▶ WORK ITEM: Please repeat the lines below, exactly and only, from the one that holds "moguzim, kozof, sanatu, bomu, kize: 0.79" through the one that holds "kize, bomu: -1.39".
* * * *
Known rows, with every step that occurs
sanatu, bomu, kozof, moguzim: -0.77  3.33  1.33  1.42  -1.81  -1.76  -1.68  1.65  0.39  -2.69  1.99  -0.48  -0.30  -1.24  -1.88  -3.49  -1.54  -0.36  2.47  2.61  1.18  -2.15  -1.67  0.50  1.13  1.42
dabo, gaguram, fise, bomu: 1.04  3.45  1.07  -2.55  -2.59  -0.95  4.80  -0.51  4.36  0.85  0.77  -1.87  -0.05  2.83  0.44  -1.83  -2.54  0.32  0.32  3.21  1.55  1.16  -0.90  2.17  -1.24  -1.10
kozof, moguzim, bomu: -0.91  -0.98  2.64  0.91  -2.30  -1.12  -1.34  -0.02  -0.60  -1.06  0.43  0.60  -0.27  -0.33  -1.45  -1.74  -1.95  -0.74  0.51  3.94  -0.26  -1.19  -2.01  2.27  -0.16  -0.34
dabo, gaguram, fise, bomu, kize, moguzim: 1.30  3.24  0.46  1.98  -4.18  -1.24  5.80  -4.05  5.24  -0.66  1.19  -2.61  0.93  3.46  -1.88  -2.85  -2.12  0.64  0.26  3.63  2.41  -0.83  -1.60  1.64  -0.57  -1.21
fise, bomu, nibon: -3.08  0.89  2.00  1.34  0.50  -0.69  0.29  -1.72  -2.28  -0.69  -0.23  -0.92  -0.78  0.61  -1.49  1.24  -0.56  0.81  0.31  1.67  2.04  0.97  -1.49  1.49  -1.97  0.37
fise, gaguram, bomu: -2.46  3.55  0.37  -0.53  -1.87  -2.29  2.33  -0.19  0.05  0.31  1.22  0.47  -0.46  0.71  -0.68  -0.67  -3.69  -0.82  0.26  3.43  0.51  1.73  -0.25  2.50  -2.99  0.40
dabo, gaguram, fise, bomu, kozof: 0.08  6.09  1.46  -1.32  -2.09  -1.71  5.08  -0.70  6.09  0.33  1.21  -3.76  -0.70  1.22  -1.01  -3.98  -1.99  0.28  2.08  2.54  1.77  0.36  -0.58  1.00  -1.41  -0.60
gaguram, bomu, kozof: -2.82  3.42  1.58  1.57  -1.05  -1.98  1.38  -0.03  1.63  -0.78  0.57  -2.46  -0.50  -1.27  -2.39  -3.57  -1.14  -0.37  2.59  1.75  0.51  0.48  -1.39  0.26  -1.82  0.61
sanatu, bomu: 0.86  1.36  0.99  0.14  -2.01  -0.19  -0.06  1.47  -0.38  -1.28  1.28  0.18  0.72  0.87  -0.33  0.19  -1.33  1.15  1.61  2.25  1.39  -0.75  -0.82  -0.18  0.60  -0.46
gaguram, fise, bomu, nibon: -1.77  2.81  1.28  0.81  -1.01  -0.91  2.43  -2.87  0.50  -0.48  -1.15  -3.35  -1.37  1.07  -1.90  -0.04  -0.90  1.56  0.39  2.25  2.98  1.38  -1.75  2.15  -1.58  -0.74
moguzim, kozof, sanatu, bomu, kize: 0.79  2.57  4.80  -1.79  -2.61  0.89  -0.99  -1.29  0.15  -4.06  3.32  -2.59  -1.66  -2.52  -0.20  -3.40  -1.25  0.25  1.40  1.13  0.76  -0.28  -2.44  -1.59  -1.61  -0.13
kozof, bomu, fise: 0.29  2.70  0.77  -0.05  -0.13  -2.81  0.24  -2.63  3.17  0.39  1.22  0.32  -1.75  3.08  1.31  -0.46  -0.35  -0.35  -0.51  2.55  1.56  0.59  -2.75  0.30  -0.15  -0.11
sanatu, bomu, fise, gaguram, dabo: 3.00  4.92  1.61  -0.18  -2.53  -3.97  2.27  -1.87  2.77  -1.01  3.36  0.92  -0.14  2.92  -1.24  -1.14  -2.52  0.95  1.31  3.36  1.66  2.02  -1.43  1.89  -2.26  -0.74
gaguram, fise: 1.36  2.02  -0.75  -0.61  -1.50  -0.12  2.13  -1.09  2.77  0.24  -0.98  -2.34  -0.59  0.42  -0.41  -1.30  -0.27  0.83  0.05  0.60  1.00  0.47  -0.29  0.67  0.43  -1.03
fise, gaguram: -0.51  2.71  -0.91  -0.96  -0.41  -1.12  1.28  -0.29  0.20  0.50  1.07  1.07  -0.54  0.25  0.19  0.77  -2.01  -0.41  -0.44  0.96  0.26  0.43  1.39  1.05  -1.27  0.26
bomu, fise: 2.36  1.83  0.60  0.16  -0.19  -1.32  0.94  -2.38  4.41  0.53  0.25  -0.71  -0.21  1.07  1.17  -0.91  0.61  0.69  -0.09  -0.71  -0.25  -0.07  -1.42  -0.09  -0.02  -0.73
sanatu, bomu, kize, moguzim: 1.23  1.19  0.42  4.68  -3.59  -0.61  0.95  -2.07  0.50  -2.81  1.76  -0.67  1.70  1.54  -2.64  -0.85  -0.97  1.51  1.59  2.66  2.24  -2.75  -1.57  -0.61  1.18  -0.55
fise, gaguram, bomu, kize: -2.47  3.82  0.75  0.44  -1.88  -1.96  3.46  -1.93  1.03  -1.43  2.12  -0.24  0.21  0.89  -1.94  -1.64  -3.62  -0.47  0.40  2.37  2.23  1.15  -1.05  1.28  -2.67  0.21
kize, bomu: -1.39  2.60  -0.31  0.55  -0.45  -0.28  0.75  -0.15  -0.76  -0.75  0.69  0.67  0.06  2.07  -1.10  0.45  -0.19  -0.33  0.34  1.97  2.18  -0.11  -0.60  -0.72  -1.00  -0.31
moguzim, kozof, sanatu, bomu, fise, gaguram, dabo: 2.87  5.84  5.04  -3.09  -3.22  -3.18  0.18  -2.87  2.18  -2.03  4.46  -0.94  -3.12  -0.85  0.06  -3.72  -2.44  -0.26  0.94  3.32  -0.64  3.06  -2.23  1.62  -4.72  -0.21
moguzim, kize: 0.82  1.26  1.75  -1.65  -0.87  1.23  1.99  0.28  -3.68  1.58  1.44  -1.97  0.25  -1.44  -0.97  -1.12  -0.20  0.90  -0.48  -2.21  1.18  0.29  0.15  -0.17  0.30  0.46
kize, moguzim, kozof, bomu, fise, gaguram, dabo: 1.06  4.37  1.91  1.84  -3.57  -5.21  0.44  -5.77  0.71  -0.49  2.35  0.43  -3.80  1.73  -2.17  -3.81  -1.39  -1.61  -1.01  6.80  0.66  2.60  -1.66  2.52  -3.78  0.90
moguzim, kize, bomu: -0.49  3.91  1.46  -1.02  -1.35  0.99  2.75  0.15  -4.46  0.80  2.17  -1.26  0.28  0.61  -2.09  -0.58  -0.36  0.57  -0.16  -0.22  3.23  0.27  -0.54  -0.88  -0.68  0.15
dabo, gaguram, bomu: 0.25  2.60  2.72  -0.71  -2.31  0.38  3.16  0.50  2.01  0.06  0.95  0.76  1.40  1.16  0.24  -2.59  -2.28  -0.77  0.75  3.49  -0.31  0.38  -1.04  2.58  -1.41  -0.06
fise, bomu, sanatu: -2.66  -0.27  0.70  0.70  0.34  -1.56  1.02  -1.59  -1.14  -0.58  3.31  -1.81  -1.14  1.88  0.78  0.83  -0.82  0.63  0.36  0.63  -0.56  2.20  -1.56  -0.79  -2.09  0.64
dabo, gaguram, bomu, kize: 0.27  2.86  3.05  0.17  -2.28  0.78  4.35  -1.26  3.03  -1.72  1.75  -0.12  2.06  1.44  -0.95  -3.58  -2.28  -0.38  0.80  2.45  1.34  -0.18  -1.79  1.36  -1.05  -0.18
sanatu, bomu, kize: 0.90  1.59  1.30  1.02  -2.01  0.15  1.12  -0.22  0.57  -3.01  2.19  -0.58  1.41  1.14  -1.56  -0.78  -1.32  1.47  1.74  1.20  3.03  -1.32  -1.57  -1.38  0.83  -0.63
moguzim, kozof, sanatu, bomu, fise: 3.05  4.05  4.96  -2.59  -2.72  -0.79  -1.22  -1.84  3.48  -1.76  2.64  -2.53  -2.57  -1.74  2.13  -3.34  -0.73  0.67  1.21  1.55  -1.14  0.24  -3.04  -0.42  -1.94  -0.71
fise, bomu: -2.58  -0.26  0.25  -0.87  -0.29  -2.42  0.56  0.30  -0.49  0.33  0.96  -0.68  -0.69  1.57  -0.36  0.58  -1.62  -0.16  0.28  1.52  1.17  1.58  -1.21  0.32  -1.92  0.20

Rows
0.31  -0.19  -0.55  4.51  -1.54  -0.30  0.98  -3.59  0.88  -1.51  0.46  -0.72  0.95  0.60  -2.30  -1.07  0.42  0.33  -0.04  0.39  0.80  -1.98  -0.73  -0.47  0.62  -0.10 : bomu, kize, moguzim
-1.63  1.95  0.26  1.40  0.13  -1.54  -1.61  0.13  0.79  -1.40  0.68  -0.73  -0.97  -2.19  -1.54  -3.65  -0.18  -1.55  0.78  0.30  -0.22  -1.43  -0.97  0.60  0.58  1.90 : bomu, kozof, moguzim
0.05  0.55  1.61  -1.51  -1.23  0.56  0.03  0.62  -4.71  0.67  1.72  -0.85  -0.17  -1.93  -1.07  -2.59  -0.94  -0.61  -1.49  -1.18  0.74  -0.35  -1.01  1.64  1.01  1.95 : kozof, moguzim, kize
0.99  1.88  3.49  0.91  -4.34  -0.17  -2.37  -1.31  -0.96  -2.08  2.07  -1.71  -1.99  -2.37  -0.12  -2.49  -0.89  -0.04  1.17  3.71  -1.79  -1.17  -1.63  0.40  -1.59  0.12 : kize, moguzim, kozof, sanatu, bomu
2.32  2.78  2.43  4.12  -4.16  -4.82  2.80  -5.45  3.37  0.29  1.83  0.29  -0.39  2.43  -3.41  -1.69  -1.97  0.61  0.96  5.57  -0.40  0.82  -1.45  3.30  -3.37  -2.05 : kize, moguzim, bomu, fise, gaguram, dabo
* * * *
▶ ANSWER TO THIS TASK:
moguzim, kozof, sanatu, bomu, kize: 0.79  2.57  4.80  -1.79  -2.61  0.89  -0.99  -1.29  0.15  -4.06  3.32  -2.59  -1.66  -2.52  -0.20  -3.40  -1.25  0.25  1.40  1.13  0.76  -0.28  -2.44  -1.59  -1.61  -0.13
kozof, bomu, fise: 0.29  2.70  0.77  -0.05  -0.13  -2.81  0.24  -2.63  3.17  0.39  1.22  0.32  -1.75  3.08  1.31  -0.46  -0.35  -0.35  -0.51  2.55  1.56  0.59  -2.75  0.30  -0.15  -0.11
sanatu, bomu, fise, gaguram, dabo: 3.00  4.92  1.61  -0.18  -2.53  -3.97  2.27  -1.87  2.77  -1.01  3.36  0.92  -0.14  2.92  -1.24  -1.14  -2.52  0.95  1.31  3.36  1.66  2.02  -1.43  1.89  -2.26  -0.74
gaguram, fise: 1.36  2.02  -0.75  -0.61  -1.50  -0.12  2.13  -1.09  2.77  0.24  -0.98  -2.34  -0.59  0.42  -0.41  -1.30  -0.27  0.83  0.05  0.60  1.00  0.47  -0.29  0.67  0.43  -1.03
fise, gaguram: -0.51  2.71  -0.91  -0.96  -0.41  -1.12  1.28  -0.29  0.20  0.50  1.07  1.07  -0.54  0.25  0.19  0.77  -2.01  -0.41  -0.44  0.96  0.26  0.43  1.39  1.05  -1.27  0.26
bomu, fise: 2.36  1.83  0.60  0.16  -0.19  -1.32  0.94  -2.38  4.41  0.53  0.25  -0.71  -0.21  1.07  1.17  -0.91  0.61  0.69  -0.09  -0.71  -0.25  -0.07  -1.42  -0.09  -0.02  -0.73
sanatu, bomu, kize, moguzim: 1.23  1.19  0.42  4.68  -3.59  -0.61  0.95  -2.07  0.50  -2.81  1.76  -0.67  1.70  1.54  -2.64  -0.85  -0.97  1.51  1.59  2.66  2.24  -2.75  -1.57  -0.61  1.18  -0.55
fise, gaguram, bomu, kize: -2.47  3.82  0.75  0.44  -1.88  -1.96  3.46  -1.93  1.03  -1.43  2.12  -0.24  0.21  0.89  -1.94  -1.64  -3.62  -0.47  0.40  2.37  2.23  1.15  -1.05  1.28  -2.67  0.21
kize, bomu: -1.39  2.60  -0.31  0.55  -0.45  -0.28  0.75  -0.15  -0.76  -0.75  0.69  0.67  0.06  2.07  -1.10  0.45  -0.19  -0.33  0.34  1.97  2.18  -0.11  -0.60  -0.72  -1.00  -0.31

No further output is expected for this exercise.